Parou de beber e passou a se alimentar melhor. Entrou na EAD (Escola de Artes Dramáticas) da USP. “Fiquei encantado. Como eu tinha vivido sem aquilo por tanto tempo?” Mas logo veio um novo tombo. Agora em público, na primeira peça em que atuou.
“Baita sucesso, casa cheia”, lembra. Ele entra em cena. E se esborracha no chão: as sequelas da doença, que tiram a força das pernas, já se manifestavam de forma contundente. “Aí fiquei mal: Caramba, bicho. Será que a esclerose vai me impedir de ser ator?’.” Seguiu na profissão com essa dúvida.

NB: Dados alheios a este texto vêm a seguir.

A small network was trained on made-up records. Each row is its average activation on records with the value named, seen along a few directions.
Values that are neighbours, or in one group, have similar rows; names and order tell nothing.
Strong random noise was added to every row along 8 fixed directions; ignore it. To show where, here is one row again and again, with new noise each time:
[  83    9 -127  -60 -195 -108  157  162   45 -187  271 -267  -26  170
 -165  252  -46   68   60   -9   15]
[ 553  -90 -262  -54 -159 -128 -289  523   98   -8  381 -204  -97  264
   27 -343 -317 -207  -71  306  419]
[  70  127  -24  -45   -2  220 -300  -72  187  123 -148  316  -23  131
   19 -242  -38 -224  -77  271  353]
[-292  108  117   85   49   52  195 -211    6   49  -90  235  165  -34
   22   52  318    7  330  -43   50]
[  16  -80   63 -172  -97 -261 -796  165  117  -99 -264 -197   31  328
  250 -406  -91  459  227   60  278]
[  34   13  204  -97 -131 -225 -378  238 -100 -136   76 -107  -27  282
  175 -143  -60  333  144 -247  146]
[ 262  396  186   -2  140  470 -284  -54 -457   29  116  787  237 -210
  123 -260  289 -193   42 -387  429]
[ 575  218  -73   -7   92  255 -263  176 -145  -28  302   54  -89  104
 -240  131  121 -249 -289 -233  150]
[-317   15  123 -160   79  124 -291 -261  304  113 -476  205 -117   96
  -65   62 -103 -111 -193  192  -45]
[-413  247  216  100 -325  -52  423 -145 -151 -193  191  256  270  132
  205  -10  317  387  652 -199  296]


Field C:
c1: [-145 -247  580  343 -133 -696  -44  454  290  380   67 -379 -485  529
  371 -365 -356   45 -174  127 -100]
c11: [ 179  -20 -156   65  201 -139  369  151 -264  -74  306 -346   23  -93
  -96  111   79   16   24 -364 -251]
c8: [ -27   74  -26  -21 -247  -29  241   31  147 -248   98 -114 -232  151
   61   43 -149  155 -145  -51  133]
c12: [ 218  -85 -157  -80 -272 -242  157  238   74 -233  227 -139 -139  112
  100 -115 -380  109  -81  191  251]
c4: [ -34   33  161 -162 -189  202  265  -25 -230 -130  299    9  -97   -8
  -83  299 -146  101 -126 -360 -172]
c5: [ 291  -67 -246   36   10  103  -90  144 -382  176   35  380  326 -321
  366 -469 -118 -217  180  283  281]
c3: [-361  -61  174   44   -6 -193  -84 -141  132  -43 -270  -85   21  183
   10  136  244  250  247 -128 -189]
c13: [-211  150  355  161 -130  -13   80 -233  176  -28  -60   31 -222  385
  169  -57  -33  344  -58 -100 -144]
c2: [-178  288  130  335   70    5   57 -353   86  101 -241   93   99  130
  -47  -82  535  372  256   62  -46]
c6: [  20 -222  -91   40  303   13    9   10  -17  205  -65   28    7 -275
   95 -255 -169 -283  -57    0 -287]
c10: [ 107  -89  286  313  362  -59 -328  -34  -55  229 -163  -43 -103  -18
  110 -436  337  -67   24 -224   73]
c9: [-173 -264   26  -61  177 -172  144   94 -241  -46    7 -354  210 -230
   23  331  137  188  227 -318 -402]
c7: [-498 -276  323  182  -48 -334  641  125  -86  240   72  -35 -137  124
  270  133 -113   -4   91  -43 -241]
c14: [ -51   35   91  182 -332 -240  217    6   95   73  334 -137  -13   36
  115 -109   80  146  212  171  167]
The values of C form a tree with 3 forks.
List every value one step from c1, in the order listed.
Answer: c2, c14
List every value one step from c10, in the order listed.
Answer: c8
List every value one step from c6, in the order listed.
Answer: c11, c4, c13
List every value one step from c3, in the order listed.
Answer: c9

Field F:
f9: [ 208  196  162  -78  -42  330 -601 -123  -56  185  -69  254  -32   81
  -42  120    7  -85 -390 -137  -16]
f4: [-146  -80   83  212  107 -254  329   -4  -66  -56  170 -153  228   20
  -62   36  566  113  722 -243  -50]
f2: [-330  196  328   94   34  -12  159 -287    5   19 -195   84 -124  -38
 -135  353  249  112 -136 -223 -243]
f1: [-665 -291  213 -375 -117 -275 -229   15  -68   41 -461  221  270 -478
  366 -144 -525  233   90  191 -238]
f6: [  -5   92   81   16  -38   61  361  191 -321  -84  214  266  -13   91
  146  157  -55 -251   -2 -180   15]
f7: [ 254 -126  -12 -288  -71  -21 -410  368  -77 -107  103  -70 -113  140
    5  -44 -361  -75 -224 -154  188]
f10: [ -45  -94  171  395  143 -173  328   95 -293  141  167   49  225  -25
  501 -341  380  218  490 -264  103]
f8: [-540  -28    3   12 -287 -158  949 -170   85 -267   96    5  -11 -348
 -234  379 -190    3  -16  187 -256]
f5: [-178   39  -82  -96  286  182 -130 -384  339   63 -377  -77 -212   43
 -289   55   14  -64 -187   70 -269]
f3: [ -43   68   88  -69 -156  209  326  -43  106  105  170  325 -339  147
   91  -96 -565 -276 -437  149  102]
The values of F form 3 separate groups.
List the group mates of f9, in the order listed.
Answer: f2, f1, f8
List the group mates of f10, in the order listed.
Answer: f5, f3

Field D:
d6: [-207 -437  265  -54  156 -557   17  406  168  159   70 -478 -262  552
   80  233 -273  -95   60 -153 -374]
d4: [ 187  523 -133  171  -60  686   62 -303  -49  257  -36  819  373 -112
  -27  -89  287 -317 -115  418  402]
d7: [ 220   51  416  660  -99 -248  244  232   11  320  506 -106 -192  415
   21 -216  459   -5  210  -53  313]
d10: [ 437  216 -253  273 -276  474   61  -48  494  302  356 -159 -142  666
   -9 -119  252 -320   84  506  830]
d13: [ 113 -364 -342   78  150 -296  631  391 -117  -14  471  -92  189 -356
 -104   28   15 -488  344  -32   71]
d3: [ 703  -14 -297  235   59  114 -684   46  558  150   56 -168 -189  507
 -188 -419  249 -311   47  425  393]
d1: [-455  529    8   42 -493  -18  283 -370  135 -345  -50 -172   47   93
  -91  156  100  710  277 -262   99]
d12: [ 186  399 -304   -8  215  404 -281 -314   45 -303 -339   93    6  173
 -199   65  492   -9 -118 -148  265]
d9: [ 284  -13   57  314  -75 -275  183  189  -91   69  598 -414   82  108
 -131 -126  485   87  370  -95  -62]
d11: [ 101 -160  102   32  -37    1  501  128 -416   87  390  222  -55 -199
  433 -261 -283 -123  -72  -57  -21]
d8: [-538 -256  188 -143 -173 -601   28  143 -190  -27 -181   92  258 -258
  415  -76 -379  327  456  240 -216]
d5: [ 304 -201 -342   12  352   66 -292  197   36  133  -61 -239  -45   91
   -3 -567  -24   12  148  233  -23]
d14: [ 405  325   42 -108  -16  267 -581 -223  224  -64 -441 -109 -354  189
 -448  485  110 -114 -809   37  -33]
d2: [-333 -240   40  -41   34 -289   47  -81  193  -70 -265 -182   36 -160
  331 -214 -182  475  132   34 -100]
The values of D form a tree with 3 forks.
How many steps from neighbour to neighbour lead from d11 to d8, at the fewest?
Answer: 6
List every value one step from d1, in the order listed.
Answer: d9, d2
List every value one step from d12, in the order listed.
Answer: d13
List every value one step from d10, in the order listed.
Answer: d6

Chorava no quarto, e só se fortalecia ao ouvir “Maria, Maria”, de Milton Nascimento e Fernando Brant, na voz de Elis Regina. “É isso aí, cara. Sou corintiano, é preciso ter força, é preciso ter gana’. Virou ritual: quando estava down’, eu falava Elis, Elis, vamos lá’. E botava o disco.”
No último semestre da EAD, a luz surgiu no fim do túnel: Nando fez oficina de palhaço. E se identificou com “aquela figura que tropeça, que faz a coisa errada, que é inapto, chega em último. Porque eu sempre fui inadequado. Na economia, usava brinco. Na história, era o burguesinho que tinha carro. Na EAD, o careta, que usava camisa por dentro da calça.”
Nascia o palhaço Comendador Nelson. Na “pele” dele, Nando visitou hospitais com os Doutores da Alegria. Fez sucesso com a companhia Jogando no Quintal. Atuou em hospitais psiquiátricos na dupla Fantásticos Frenéticos. “Eu sempre falo: as soluções são simples e óbvias. A gente não as vê porque fica se martirizando.” Uma das coisas que a profissão de palhaço ensina, diz, é a “desdramatizar o mundo”. Fez vários tipos de terapia –antroposófica, xamânica, com um pai de santo.
Em 2005, começou a piorar. Passou da cortisona em comprimido para intravenosa. Em seguida, quimioterapia. Em 2009, se submeteu a um transplante de medula. Ficou 45 dias internado. Tinha “sonhos intensos, muito malucos, muito fortes”.
A doença estacionou. Mas a fadiga crescia. Da bengala, passou a usar muletas. A profissão de palhaço também chegava ao fim. “Foi aí que falei: Bom, vou prestar concurso publico’.” À euforia do sucesso nas provas para ser auditor fiscal sobreveio a reprovação na perícia médica, que o fez recorrer à Justiça contra a Prefeitura de SP.
E é por isso que agora Nando, que hoje vive em Itu, partiu para as palestras. Ansioso, mas achando que tudo vai dar certo.
E essa certeza ele tem desde que, numa viagem de avião, leu num livro da francesa Simone de Beauvoir: “É preciso saber aguardar a simplicidade dos fatos”.
“Eu li aquilo e me lembrei imediatamente das provas de química da época do colegial. Eu passava dois meses assustadíssimo. Era um terror. E a prova durava só 50 minutos — e era infinitamente mais simples do que os dois meses que eu passara sofrendo por causa dela. Realmente as coisas são mais simples do que parecem. A gente é que cria fantasia sobre elas.”